Chairman of the Supreme Soviet of the Ukrainian SSR
- In office 1972–1980
- Preceded by: Oleksandr Korniychuk
- Succeeded by: Kostiantyn Sytnyk

Rector of the Kyiv University
- In office 1970–1985
- Preceded by: Ivan Shvets
- Succeeded by: Viktor Skopenko

Personal details
- Born: 12 November 1922 Moskali, Chernihiv Governorate, Ukrainian SSR
- Died: 5 August 2001 (aged 78) Kyiv, Ukraine
- Party: All-Union Communist Party (bolsheviks)

= Mykhailo Bilyi =

Ukrainian and Soviet physicist and politician

Mykhailo Ulyanovych Bilyi (Михайло Улянович Білий; 12 November 1922 – 5 August 2001) was a Ukrainian and Soviet physicist and politician, who served as the Chairman of the Verkhovna Rada of the Ukrainian Soviet Socialist Republic from 1972 to 1980. Since 1969 he was a Corresponding Member of the National Academy of Sciences of Ukraine (then the Academy of Sciences of Ukrainian SSR).

==Biography==
Mykhailo Bilyi was born on 12 November 1922 in the village of Moskali that today is located in Chernihiv Raion, Northern Ukraine into a peasant family.
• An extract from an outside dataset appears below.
Each row has a name. After each piece below comes the name of the row it's from, unless a question asks for something else. Each question is about the rows just above it.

After graduating from primary school, he served in the Red Army, and served during World War II within the Transcaucasian Military District. However, he was wounded and had to be treated in Baku in May 1943, and thereafter did not return to military service. Starting in 1944, he entered the Faculty of Physics and Mathematics at Azerbaijan University, but transferred in the following year to the Faculty of Physics and Mathematics from Kyiv University.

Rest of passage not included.